Theorem 9.3.4 (Hormander): Let $X_0,X_1,X_2$ be Banach spaces and let $T_1\colon X_0\to X_1$, $T_2\colon X_0\to X_2$ be linear maps such that $\text{Dom}T_1\subseteq\text{Dom}T_2$, $T_1$ is a closed graph operator and $T_2$ admits closure. Then, there exists $C>0$ such that
$||T_2x||\leq C(||(x,T_1x)||)$.
Proof. Since $T_1$ is a closed graph operator, the set
$$
E:=\{(x,T_1x):x\in\text{Dom}T_1\}\subseteq X_0\times X_1
$$
is a closed subspace of $X_0\times X_1$. Consider the operator $V\colon E\to X_2$ given by
$V(x,T_1x):=T_2x$. We claim that $V$ is itself a closed graph operator. Indeed, first consider the set
$$
\Gamma(V)=\{\left((x,T_1x),V(x,T_1x)=T_2x\right): (x,T_1x)\in E\}.
$$
Let $(x_n,T_1x_n)\to (x,y)$ and $T_2x_n\to z$. Our goal is to show that $(x,y)\in E$ and $z=T_2x$. Since $T_1$ is a closed graph operator, $x\in\text{Dom}T_1\subseteq\text{Dom}T_2$ and $y=T_1x$; hence, we have that $(x,y)\in E$. $\color{red}{\text{Since } x\in\text{Dom}T_2 \text{ and since } T_2 \text{ admits closure we have } z=T_2x}$.

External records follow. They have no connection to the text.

Each row is followed by its class number.
[-354 -158  131  154 -322 -146   91  129 -197 -467  111 -121 -188  157
  231 -588  184  781  -10   -5  -64 -193  526  143 -197   66 -123   20
  125   92  370  428] => 2
[-457 -101  305  330  -45  -89   25  214  229 -369  100    0 -118  221
   26 -227 -179  302   62  -41   11 -512  -83  -59  -49 -147 -233  -43
  -35  146  648  255] => 7
[-115    0   36  325 -105   95  116  -61  392 -202   37   18  205  185
 -125 -385 -385  208  205   99  141 -530 -263  -62  116  105 -728 -121
   58  127  408  294] => 0
[-316 -179  119   89 -307   31   49  348  -45 -455   87  -78 -223  143
  128 -570  156  775   46   13  -60 -239  458  214 -177   42 -191   15
   16  176  431  462] => 8
[-199 -190   -3  152 -467    9    3  152 -212 -369   14    8   54  500
  129 -569 -226  899  -11   98 -260 -309  411  337   -8  -21 -403    0
  131  139  380  401] => 4
[  57  134   11  -52  -60  -55  -19 -337 -127  236  113  110  453  162
   60  -64 -263   99 -142   44  100 -107  327 -151  320 -113 -144  -27
  336 -242  -87  306] => 5
[-111 -279  -10 -156 -118 -162  -18  281  -23   42  188 -223 -459 -311
  104 -485  470  207  172   15  -92   42  202  -84 -220   84  130  176
  -11  117   25  165] => 3
[-232 -249  210  -84 -303   97    6  255 -121 -330   78   30 -173  291
   96 -326  132  545 -228  -22 -212 -217  389  290  -17   22 -161   38
  -80   30  274  146] => 4
[-119   28  166   48  -26  -36 -146 -197 -147   17  138   83  363  230
   84  -56 -259  210 -117   32   39 -241  189  -12  250 -114 -148    6
  343 -242  102  270] => 8
[ 309  -84  -17  -26 -231  -11 -129  121   10 -186  125 -109   79  273
  -56   63 -392  347 -353  -73 -166 -274 -124 -128   50   95 -101  -26
  236    8  201  112] => 8
[ 121   16 -295    8  -72 -101  -50   25  295  -80  170   -4  189  338
    4  138 -610  487 -240   57   46 -228  117 -245   81   74 -318 -173
  139  -48  254  180] => 5
[ 184 -145 -125 -104 -244   18 -169  298   58 -187  101 -195  -32  335
  -59  141 -436  394 -347   48 -126 -284   -3 -169   19   79  -99 -141
  378   67  332   85] => 5
[-138 -153   -1  316  -15  -31  -23  -42  301 -206   84   29  108  230
    3 -257 -250  348  161  124   88 -473 -145  -67  -32    7 -359  -94
  235  115  426  411] => 0
[-248  -76  178  215  173 -198  195  180  319 -253  172  -78   23   -1
   32 -168 -123  -25   83  -61   96 -381  -53 -169   36   -7 -436  -42
  -99   92  422  108] => 8
[ 125    0  -13   44  273 -397  554  262  -43 -321  139 -335 -155 -241
  213  249  245  300  -40   27  157  312  194  137 -161  241 -243 -163
   47 -215  250 -160] => 8
[-134    3   25 -207 -196  -94   11 -288 -114  266   88  112  324  126
  -30 -169  -31  266  -89   93    4  -28  371 -198  164 -241   -9  -58
  317 -234  -75  425] => 1
[ 495  105  -61   55  409 -284  365  211    2  -75  137 -253 -118 -207
  313  440   20    5  -49 -125  198  107 -112   86  -32  310 -191   44
  302 -102  180 -158] => 6
[ -27 -209  240 -193  -31   96 -310  159 -382  377  101 -203 -436 -222
   82 -341  584 -321  171 -222   17  -25  -34 -248   65   38  472  366
  118  400 -104  -44] => 6
[ 477  -53  215  -71  214 -109  451   38  -70 -232  139 -228 -212 -281
  156  245  279   -5 -229   67   26  111 -123  296 -205  147 -188   32
  159 -121   93 -308] => 3
[-192   -9  208  -34  -82    8 -145  -51 -221   93  163  135  383  274
   97  -57 -317   74 -347   44  -78 -228  390  -74  366 -183  -84   98
  194 -206  142  137] => 0
[  13 -167  102   13  -84   37 -138   75 -292  387    7 -169 -439 -218
   50 -519  641 -103  291 -171    7  111   91 -142  -62   18  255  161
   -8  373  -77  202] => 8
[ 143 -129 -125 -127 -134  -30  -48  128  -35  291  111 -179 -286 -252
   84 -410  383   22  333 -171   27  -58   31  -62 -205   89   22  161
  125  353  -11  244] => 6
[ 503   62    3  114  346 -412  457  140   21 -210  104 -284 -159 -207
  361  361   45   56 -163 -211  295   -3  -11    7 -149  433 -195   84
  260 -169  201 -151] => 7
[-464 -204   83  147 -246  114   67   76 -215 -361   40  -84 -141  251
   82 -617   51  669  -18   96 -181  -26  395  239 -100   94 -280 -110
 -196  -36  316  248] => 7
[-235 -242  242   55 -211  142   91   80 -197 -453  104   49 -305  275
  129 -347  200  579 -148    4 -186 -185  237  379 -207  -54  -92  -18
 -177   61  322   95] => 1
[  33   47   55   18  233 -431  447  337  155 -187  216 -209 -469 -306
  133  332  296  128  -78  -28  180  185  134  -11 -191   68 -183 -173
 -144 -205  255 -323] => 0
[ 180 -157 -172 -250 -168 -119   16  284  180 -176   84 -129  -83  175
  -39  227 -422  486 -356   -4  -84 -123  103 -229  -85   34 -105 -157
  129    1  250   62] => 2
[ 193  -65 -216 -127  -84  -56 -138  238  158  -91   22  -55   61  300
  -20  382 -600  376 -373  -37  -43 -109  104  -98   43   54 -151 -185
  141  -79  291 -136] => 4
[-292 -132  221  277   32  -51    4   57  157 -309  176  -30 -142  222
   79 -154 -167  155    1    3   76 -494 -138  -78  -25  -73 -211  -13
  -10  116  487  189] => 2
[  74 -106 -191 -153 -223    1  -55  212  217 -371  104   42  113  297
 -149   -1 -577  447 -439   31 -274 -273  212 -175 -116  -44 -163 -105
    8  -25  284   54] => 2
[  20 -203  159 -110 -306  111    6  113 -163 -438  109   59  -20  264
  254 -496   -4  558 -193  -37 -237 -388  321  238  -12    5  -62  243
  186  189  228  232] => 1
[   2  -10   94  -79 -232  -42  -40 -355  -67  -72   72  140  503  276
    6 -266 -378  332 -235  117  -82 -314  296  -94  171 -206 -188   34
  348 -186   -9  371] => 7
[ -90 -231   -2 -209 -279  -35  -51  111 -207  140  167 -144 -429 -253
  -39 -595  506  202  204  -54 -130  105  265 -196 -139  -41  315   69
  -26  217  -29  137] => 6
[ 199  -40  -53  -71 -138  -70 -143  224   61 -149   44  -94  212  258
  -42  142 -512  123 -420 -100 -132 -295   -6 -289  143   77 -151   24
  207   45  209  -79] => 8
[-296  -38  156 -119 -133  -95 -196  -47 -122    8  202   62  411  303
  166  -45 -204  159 -275  -74  -27 -312  435  -96  295 -141   -9   73
  352 -118  228  160] => 6
[ -96 -156  148  -49  -43 -137  -53  303 -134  -80  246 -255 -503 -365
  214 -621  547   -3   84 -232    6 -125  310 -158 -215  156  142  320
  -53  213   84  108] => 8
[-151 -165  173  -52 -142   48 -152  157 -267  155  153 -203 -460 -265
  134 -645  545    9  230 -180    4  -70  116  -97 -155   20  222  298
  -45  313   18  224] => 3
[  70 -139   46 -156 -203  101 -134  127 -221  214   64  -44 -214  -83
   -2 -509  247   91  176 -150 -127 -109   89 -137  -32   53   68  275
   42  372  -46   95] => 8
[-210 -157  135  196  133  123  125  -17  248 -136  102    2 -230   28
 -143  -95  135   31  166  137   73 -232 -181   51 -294 -110 -319 -239
  -59  210  332   95] => 0
[-301   -7  -77  -12 -237  -19 -155  287   55 -129   93 -180  129  135
 -193 -102 -587  289 -222   30  -75  -94  -69 -407  350  102 -420 -191
 -255 -168  240 -124] => 2
[-365 -125   74  283   43  -91   69  -34  187 -219   85 -134    3  108
 -138 -386 -171  167  253  229   60 -218 -155  -64   42  -59 -406 -120
 -103 -107  289  238] => 0
[ 139  -87  -86 -149  -62 -132  138  174 -158  254  202 -177 -329 -340
  120 -397  482 -134  278 -191   65   32  150 -186  -82   38  137  143
  -16  234  -85  129] => 3
[ 317  -56 -251 -132 -226   48  -87  156  263 -191  133    3   54  352
 -129  159 -513  412 -400   69  -71 -359   59 -153  -92   46 -238  -96
  232   34  249   97] => 1
[-229 -186   -1   44 -377  -77  188  173  -69 -360  172  -61 -217  151
  162 -552   84  893   30  157 -127 -168  359   82 -123  -66 -207 -105
   49   76  281  567] => 5
[ -40 -170   71   21 -424   42  -36   92  -44 -476  145   86  -41  453
  305 -503 -165  780 -176   69 -253 -448  479  349   10   34 -202  183
  244  263  313  301] => 6
[ 310  -69   16 -191 -147  120 -138  155    0 -230  120  -46   65  208
 -133  266 -489  172 -490   44 -162 -284  -90  -92  -18   40 -141  -26
  208  -36  105 -184] => 5
[ -34 -117  -35   81    7  -87  260  -55  304 -217  111   55  -54  140
  -37 -261 -285  332  209  138  116 -447  -68  -58 -174 -190 -435  -79
   49   78  336  324] => 1
[-117 -191   17  -97  -63  -21  -63  362 -192  141  179 -182 -433 -278
   79 -328  358  -91  207 -160  -56  -45   93  -85 -194   49   48  155
 -157  324   92  -54] => 2
[-143 -166   66  170 -309  -94    6   27  -49 -474   42 -106 -138  331
  296 -459  -29  831 -125   57  -88 -187  426  221 -121   94 -109   29
  167  170  253  520] => 4
[-354 -173  309  213   41  -42  148   18  152 -341   85  -16  -14  114
  -70 -201  -71  160   93   74   -1 -374 -138   81 -103 -182 -386 -151
  -56   -8  443  129] => 8
[  57 -114 -196 -153 -224   76  -89  158 -147  270  109  -38 -291  -27
  182 -390  233  330  206   -5    6  -25  279  -95  -82  -24  184  157
  179  424   76  246] => 3
[ 323  172 -103  -63  267 -471  505  361   23  -37  149 -293 -366 -384
  298  181  172   33   37 -162  326  141  203 -183  -53  126 -115   47
   43 -118  170 -165] => 7
[ 242 -115   70 -157 -145  144  -63  385  210 -294  152   66   84  289
 -120  405 -559  125 -566  -98 -143 -452 -121 -113   44   41 -163  -52
   30   70  311  -98] => 0
[-171  -99  129  177  150  154  170 -111  336 -161  169  118   -1   66
  -34 -154 -216  136   94  187   97 -346 -110   93 -180 -167 -453 -100
 -147  157  362  209] => 0
[ 221  -36 -201 -155 -387  148 -107   49    3  -65  -35  -26  148  279
 -189  -36 -513  418 -290   45 -180 -178  -81 -212   77  -25 -217 -173
  165   40  162   33] => 2
[ 140 -210  -42  -82 -147  -95   48  111 -199  113   85 -210 -337 -207
  103 -523  149  191  285  -42  -33  -62   15  -41 -133   63  -96  173
   -5  178  -33  142] => 5
[-101  -26  177 -166   13 -107  -54   39  -32 -216  111  194  241  107
  182  -38 -208  335 -357  -74  -96 -221  568  -33  104 -166   32   38
  306 -275  142  213] => 5
[-133 -161  138  184  -86  -14  128  -28  186 -268   98   23  -29  252
  -61 -284 -120  293   58  142   -6 -398 -122 -101   51 -187 -178  -77
   74  117  379  372] => 6
[ 326   17  114  142  348 -354  403  180  128 -345  152 -142 -107 -159
  304  250   35   79  -35 -179   88  -93  -85  133  -71  241 -179   31
  191 -117  309 -157] => 7
[  30   51   78  -50  338 -382  483  298  107 -342  345 -238 -227 -354
  262  321  156  -29 -185  -83  145   53  137   35 -179  191 -223  -29
  -58 -257  292 -391] => 6
[ -40 -126   42 -111 -137 -262 -102  193 -155  175  284 -307 -531 -372
  187 -561  462  -94  205 -267   -9  -29  199 -296 -104   91  259  246
  -10  240    1  -22] => 0
[-124   -4   94 -147 -130  -33 -110 -196 -125  -83  228  191  327  191
  -30 -189 -269  317 -253  160 -174 -212  415  -21  130 -240  -36   87
  252 -335   83  148] => 2
[ -43 -124  166  215  -25   62   16  -24  299 -366   65   67 -125  337
  -61 -303 -227  350   90  102   10 -576 -192  -34  -56  -94 -283   41
  154  249  440  240] => 8
[ -11   -3 -109   -8 -226  -32  -86  256  212  -34  164  -10  -39  163
 -234   42 -377  216 -199   -2  -28 -241   40 -264    8   23 -177  -81
  -84   -9  288  -18] => 0
[ -50 -178  168  166  -25   48  196 -159  281 -269  148   48  -34  190
 -119 -236 -197  220   78  240    4 -452 -354  -22  -29 -172 -396  -65
  -34   83  277  281] => 6
[  76  -69 -198   -5 -197 -132   41  -62 -153  243  176 -102 -376 -268
   51 -508  108  391  309   86   43   91  260  -73 -281   55 -120   22
   39   45  -81  217] => 0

Why is the text in red true (I know why $x\in\text{Dom}T_2$)?
Best Answer
If $S$ is the closure of $T_2$ then it is clear that $z=Sx$ (since $Sx_n \to z$ and $x_n \to x$). Once you know that $x \in \mathrm{Dom}(T_2)$ you can concludethat $Sx=T_2x$ so $z=T_2x$.